From these various complications, Lincoln's embarrassment and
perplexity as the time for holding the Republican Convention drew near
were extreme. A journalistic friend (Mr. J.M. Winchell), who had a
lengthy conversation with him on the subject, gives what is no doubt a
correct idea of his state of mind at that period. "Mr. Lincoln received
me," says Mr. Winchell, "kindly and courteously; but his manner was
quite changed. It was not now the country about which his anxiety
prevailed, but himself. There was an embarrassment about him which he
could not quite conceal. I thought it proper to state in the outset that
I wished simply to know whatever he was free to tell me in regard to his
own willingness or unwillingness to accept a renomination. The reply was
a monologue of an hour's duration, and one that wholly absorbed me, as
it seemed to absorb himself. He remained seated nearly all the time. He
was restless, often changing position, and occasionally, in some intense
moment, wheeling his body around in his chair and throwing a leg over
the arm. This was the only grotesque thing I recollect about him; his
voice and manner were very earnest, and he uttered no jokes and told no
anecdotes. He began by saying that as yet he was not a candidate for
renomination. He distinctly denied that he was a party to any effort to
that end, notwithstanding I knew that there were movements in his favor
in all parts of the Northern States. These movements were, of course,
without his prompting, as he positively assured me that with one or two
exceptions he had scarcely conversed on the subject with his most
intimate friends. He was not quite sure whether he desired a
renomination. Such had been the responsibility of the office--so
oppressive had he found its cares, so terrible its perplexities--that he
felt as though the moment when he could relinquish the burden and
retire to private life would be the sweetest he could possibly
experience. But, he said, he would not deny that a re-election would
also have its gratification to his feelings. He did not seek it, nor
would he do so; he did not desire it for any ambitious or selfish
purpose; but after the crisis the country was passing through under his
Presidency, and the efforts he had made conscientiously to discharge the
duties imposed upon him, it would be a very sweet satisfaction to him to
know that he had secured the approval of his fellow citizens and earned
the highest testimonial of confidence they could bestow. This was the
gist of the hour's monologue; and I believe he spoke sincerely. His
voice, his manner, gave his modest and sensible words a power of
conviction. He seldom looked me in the face while he was talking; he
seemed almost to be gazing into the future. I am sure it was not a
pleasant thing for him to seem to be speaking in his own behalf. For
himself, he affirmed that he should make no promises of office to anyone
as an inducement for support. If nominated and elected, he should be
grateful to his friends; but the interests of the country must always be
first considered."

The principal candidates talked of as successors to Lincoln were
Secretary Chase, General Fremont, and General Grant. Of the latter,
Lincoln said, with characteristic frankness and generosity: "If he could
be more useful as President in putting down the rebellion, I would be
content. He is pledged to our policy of emancipation and the employment
of negro soldiers; and if this policy is carried out, it will not make
much difference who is President." But General Grant's good sense
prevailed over his injudicious advisers, and he promptly refused to
allow his name to be presented to the convention.

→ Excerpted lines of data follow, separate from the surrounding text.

In the data rows, the value 128 means zero.
Some points:
[ 82  71  84 168 178 117 121  90 124 154 102 167 139  93 152 212 136 123 160 115 138  94 129 136 131 179 116 115 140 100 150 167 128  62 128 128  97 143 140 128  90  97 121  83]
[123 162 231 141 142 117 131 126 114 107 146 117 114  97 217 126 107  88  87 135 128 141 116 160 147 159 130  99 171 160  81 114  95 129 140 100 150 143  95  71  92 102 146 131]
[ 92  73 149 122 156 121 119  98 180 118 101 139  96 133  85  65 110 135 175 165 157 145 137 159  95 101 102  94 162 164 183 136 144 160 100  88 194  91 122 116 125 144 126  83]
[153 109 117 117 148 107 184 134 166 103 188 124 129 193 110 139 119 114 136 128 138 129 113 198 180 128 175  90 133  93 157 113 114 165  99  92  99 184 144 151 151  69  70 130]
[115 121 120 126 119 156 142 156 157  97 173 118 110 130 138 121 184  94 130 106 170 121 104 149 165 121 118 197 183  74 152 131 151 138 168 125 109 111  98 117 115 249 124 118]
[131 133 144  77 133 146 135 106 114 171 135 108 116  91  80  94  91  78 187  61 163 109 104 110 175 106 146 119  87 140  41 109 140 148 122 153 126 133 107 130 125 139  71  97]
[155 125 185 125 102 102 172 134 100 159  72 189 103 169 118  84 201  64 120 101 146  67 146 154  86 104 132 172 119 122 167 100 109  91 162 136 129 118 118 141 135  91 144  95]
[114 121 152 127 107  76  90  73 105 163 146  50 119 117 136 110 149 166 156 133 129  91 153 108 166 156 153 190  85 122 167  55 113 117 121  30 128 122 154 129 146 148 135 139]
[161 107 124 103  97 118  75 143 144 149 115 125 125  72  83 125 138 100  81 171 116 171 143 159 104 199 168 155 165 130 143  76 119 120  91 192 110 120 127 155 128 130 101 114]
[108 111 175 134 141 159  97 172 114  76 145 138 138 108 141  72 144 173  95 103 149 136 130  85 153 154  97  87  73 102 168 145 172 133 160 168  84 146 147 144 176 106 138  98]
[128 165  95 101  65 158  89  69 185 129  93  95 123 164 153 140 111 158  90 119 175 110 149 172 134  84 107 128 130 125 118 134 123 130 108 148 108 199  82 123  90 111 166  79]
[128 144 142 114  77 191 181 122 153 134 158  66 187 110 131 186 159 113 122 107 108 136 121 107 113 109  75 110 110 154 193 130 145 113 145 135 197 127 125 146  85 103  98 152]
[109 155 133 115 129  87 118 162  97 131 152 102  64 139 131 141 111 130 201  62 118 171 166  97  92  87 161  96 197 122 175 139 108 108 114 172 142 202 161 142 133 144 151 137]
[159  83 120 172 164 132 168 187 109 141 117 124 181 119 107 156 106 127 104  83 140  81 164 135 102 129 127 101 131 161 130  51 158 157  85 125 149 192 110 116 122 178 169 105]
[ 73 120 144 137 133 162 141 156 134 193 180 142 146 163 142 102 126 159  90 145 102  74 141 142 130 116 185 119 131 219 110 173 117  96 133 131 127 141 137 194 147 186 128 108]
[111 114  92 105 100 141 130 126 101 131 133 121 126 127  63 107  95 130  82 101 146  69 126  96 110 154 137 122 179  85 147 159  90 136 168  94 154 133  65 110 175  99 134 184]
[140 223  73 115 140 143 159 112 109 145  84 125 170 149 123 101 128 101 131 149 130 159 137  98 157 159 149  71 150 136 156 122 139 126 164 101  81  62 171 122 126 153 173  79]
[141 127 127 189 156 205 149 107 135 116  66 131 104 130 130 141 142 156 132 101  73 180 160 148 105 122 108 181 145 112  63 138  78 167 145 108 139 122 160 177 159 139 121 170]
[ 90 113 143  86  74  53 160 121 211 112 170 180 163 111 116 118 159 160 153 107 136 119 172 107  82 174 123 114 149 130  66 125 120 141 178 125 100 140 160 132 107 149 141 122]
[ 81 154  97 166 129 132 128 142 173  29 140 117 129  95 133 138 121  94 191 141 115  69 112 137 114 107 177 167 119 201 120 103 152 116 152 154 120 114 131 137 189  86 145 125]
[143 108 116  46 191 100  80 108 143 117 138 164 105 164 124 158 181 127 104  84  80 129  91  80 130 100 117 134 126 179 116 127 193 134  77  86  84 140 110 109 142 122 133 151]
[123  97  85 164 102  86 131 171 107 105 110  71  96 172 105  65 142 108 145 110  65 119  86 155 100 194  88 108 117 135  87 146 165  96 137 137 146 124 106 144  60 124 140 118]
[103 134  74 155  81 141 155 105 103 161 162 165  98 106 168 102 189 151 121 143 152 145  83 135 115 109 129  99 137  90  96  81 177 141  74 118 174 105 134 120 162  96 160 125]
[152 147 166 170  92 119 120 142 144 109  85 157 204 136  94 101 128 183 148  91 106  85 165 146 188  92 123  94 199 117 131 129 150  48  77 161 145 115 132 113 119 117  70 160]
[132 134 134  94 133 136 117 145  94 100 159 121 150 126 159 107 129 127 152 123 187  74 120 133  84 132  91 129 116 138 134 169  59 152  13 121  91  61 135 157  98 136 115 167]
[196 152  92 160 145 136 136 124 206 156 177 132 117 116 128  70 108 120 140 149 132  94  89  74  93 134  94 144 113 125 128 122  68  86 108 136 136 173 184  75 134 129 131 114]
[108  89 111 127  82 113 114 117  99  87 157 192  93 180 107 160 114  96 121 144 153 134 114  91 227 132 105 148 117 161 127 115  71 128 140 152 174 125 172 119 133 136 177 128]
[ 76 158 104 170 141  54 129 117 138 134 124 128  97  96 105 128 130 144  59  76 110 111 108 180 129  66 125 106  72 146 185 106  93 171 162 160 111  84 145  95  96 150 103 138]
[145 164 124 146 128  63 194 120 138 160 115 144 114 116 117 124 107 121 157 175 161 165 139 132 152 152 106 166  91 152 158 198 168 126 103 147 118 157  49 141 160 148 133 181]
[136 113 134 132 132 169 115 111 106 170 182 155 125 161 115 131  72 148 165 124 133 110 135 170 106 128 124 172 145 128 142 106 201 167 165 176  86 114 175  71  95  98 144 189]
[ 53 155 156 127 137 138 157  85 103  87  79 110 122 171  96 140 109  89  93 168 151  98 115 104  70 144 147 132 122  87 112 115 168 110  79 137 145 167 195 118 134 164 100 156]
[ 62 141 117 158 142  97  97 205 127 148 156 132 152 163  92 128 126  94 123 165 160 170 146  90 113  47 106 178 124 108 102 103 115 100 140  68  92 135 111 121 100  90 115 103]
[141 103  89  66 127 150 122 142  99 125 102 122 147  85 106 124 143 114 152 220 110  89 153 177 143  55 115  54 135 127 102 135 117 117 161 140 143 187 141 142 103 139 131 181]
[171 101 144 105 114 118 148 135 116 110 124 126 122 164 140 182  64 189 148 169 108 114  99 110  82  86 141 126 114  85 120 103 111 109 154 158 147  72  63 122 155 169 106  65]
[125 122 124 123  82 109  84 185 167 155 103 142 160 130 161 161  72  74 125  96  94  80 136 136 124 131 155 133  94  95 132 195 168 197 101  97 166 130 183 125 153 131 147 118]
[128 183 157 163 127 146 131 170 159 136 119 125  54 127  61 188 182 158 161 173 130  67 167  99 154 151 127  99 120 124 121 121 120 179  95 137 117 113 104 103  85 127 136 127]
[159  85 114 202  90 111 125  81  99 101 139 132 147 125 141  84 133 118 112 155 127 108 177  56 116  91 171 108 148 148 133 151 141 199 140 140 126 154  91 145  63 133  70 120]
Along one direction, these points spread out more than along any other. Take the direction at right angles to it along which they spread out most. Go by this last direction. For each point below, how far along it does it lie, from 0 to 99? 50 is the average, and the first point above lies past it. One standard deviation of the points above along it is 16.
[ 62 141 117 158 142  97  97 205 127 148 156 132 152 163  92 128 126  94 123 165 160 170 146  90 113  47 106 178 124 108 102 103 115 100 140  68  92 135 111 121 100  90 115 103] 46
[159  85 114 202  90 111 125  81  99 101 139 132 147 125 141  84 133 118 112 155 127 108 177  56 116  91 171 108 148 148 133 151 141 199 140 140 126 154  91 145  63 133  70 120] 36
[161 107 124 103  97 118  75 143 144 149 115 125 125  72  83 125 138 100  81 171 116 171 143 159 104 199 168 155 165 130 143  76 119 120  91 192 110 120 127 155 128 130 101 114] 35
[128 165  95 101  65 158  89  69 185 129  93  95 123 164 153 140 111 158  90 119 175 110 149 172 134  84 107 128 130 125 118 134 123 130 108 148 108 199  82 123  90 111 166  79] 48
[123 162 231 141 142 117 131 126 114 107 146 117 114  97 217 126 107  88  87 135 128 141 116 160 147 159 130  99 171 160  81 114  95 129 140 100 150 143  95  71  92 102 146 131] 40
[ 73 120 144 137 133 162 141 156 134 193 180 142 146 163 142 102 126 159  90 145 102  74 141 142 130 116 185 119 131 219 110 173 117  96 133 131 127 141 137 194 147 186 128 108] 61
[114 121 152 127 107  76  90  73 105 163 146  50 119 117 136 110 149 166 156 133 129  91 153 108 166 156 153 190  85 122 167  55 113 117 121  30 128 122 154 129 146 148 135 139] 44
[108 111 175 134 141 159  97 172 114  76 145 138 138 108 141  72 144 173  95 103 149 136 130  85 153 154  97  87  73 102 168 145 172 133 160 168  84 146 147 144 176 106 138  98] 58
[171 101 144 105 114 118 148 135 116 110 124 126 122 164 140 182  64 189 148 169 108 114  99 110  82  86 141 126 114  85 120 103 111 109 154 158 147  72  63 122 155 169 106  65] 31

The most formidable candidate for the Republican nomination was
Secretary Chase. The relations between him and the President had not
latterly been very harmonious; and the breach was greatly widened by a
bitter personal assault on Mr. Chase by General F.P. Blair, a newly
elected Congressman from Missouri, made on the floor of the House, about
the middle of April, under circumstances which led Mr. Chase to believe
that the President inspired, or at least approved, the attack. Mr. Chase
was very angry, and an open rupture between his friends and those of the
President was narrowly averted. Mr. Riddle, Congressman from Mr. Chase's
State (Ohio), relates that on the evening after General Blair's
offensive speech he was to accompany Mr. Chase on a visit to Baltimore.
"I was shown," says Mr. Riddle, "to the Secretary's private car, where I
found him alone and in a frenzy of rage. A copy of Blair's speech had
been shown him at the station, and I was the sole witness of his
Achillean wrath. He threatened to leave the train at once and send the
President his resignation; but was persuaded to go on to Baltimore. He
wished to forward his resignation from there, but concluded to withhold
it till his return to Washington the next day. At Baltimore," continues
Mr. Riddle, "I excused myself, and took the return train for Washington.
I did not overestimate the danger to the Union cause. It would be a
fatal error to defeat Mr. Lincoln at the Baltimore Convention; yet how
could he succeed, with the angry resignation of Mr. Chase, and the
defection of his friends--the powerful and aggressive radicals? Reaching
Washington, I went to the White House direct. I knew the President could
not have been a party to Blair's assault, and I wanted his personal
assurances to communicate to Mr. Chase at the earliest moment. I was
accompanied by Judge Spaulding, an eminent member of the House, fully
sharing Mr. Chase's confidence, and somewhat cool toward the President.
We found Mr. Lincoln drawn up behind his table, with papers before him,
quite grim, evidently prepared for the battle which he supposed awaited
him. Without taking a seat, hat in hand, I stated frankly, not without
emotion, the condition of affairs,--the public danger, my entire
confidence in him, my sole purpose there, the reason of Judge
Spaulding's presence, and that we were there in no way as
representatives of Mr. Chase. Mr. Lincoln was visibly affected. The
tones of confidence, sympathy, personal regard, were strangers to him at
that time. Softening, almost melting, he came round to us, shook our
hands again and again, returned to his place, and standing there, took
up and opened out, from their remote origin, the whole web of matters
connected with the present complication. He spoke an hour--calm, clear,
direct, simple. He reprehended Blair severely, and stated that he had no
knowledge of his speech until after Blair left Washington. We were
permitted to communicate this to Mr. Chase. He was satisfied with the
President's explanation, and at the Baltimore Convention my large
acquaintance enabled me to open the way for Governor Dennison of Ohio to
become its presiding officer. All recognized the good effect of the
organization of that body by the friends of Mr. Chase."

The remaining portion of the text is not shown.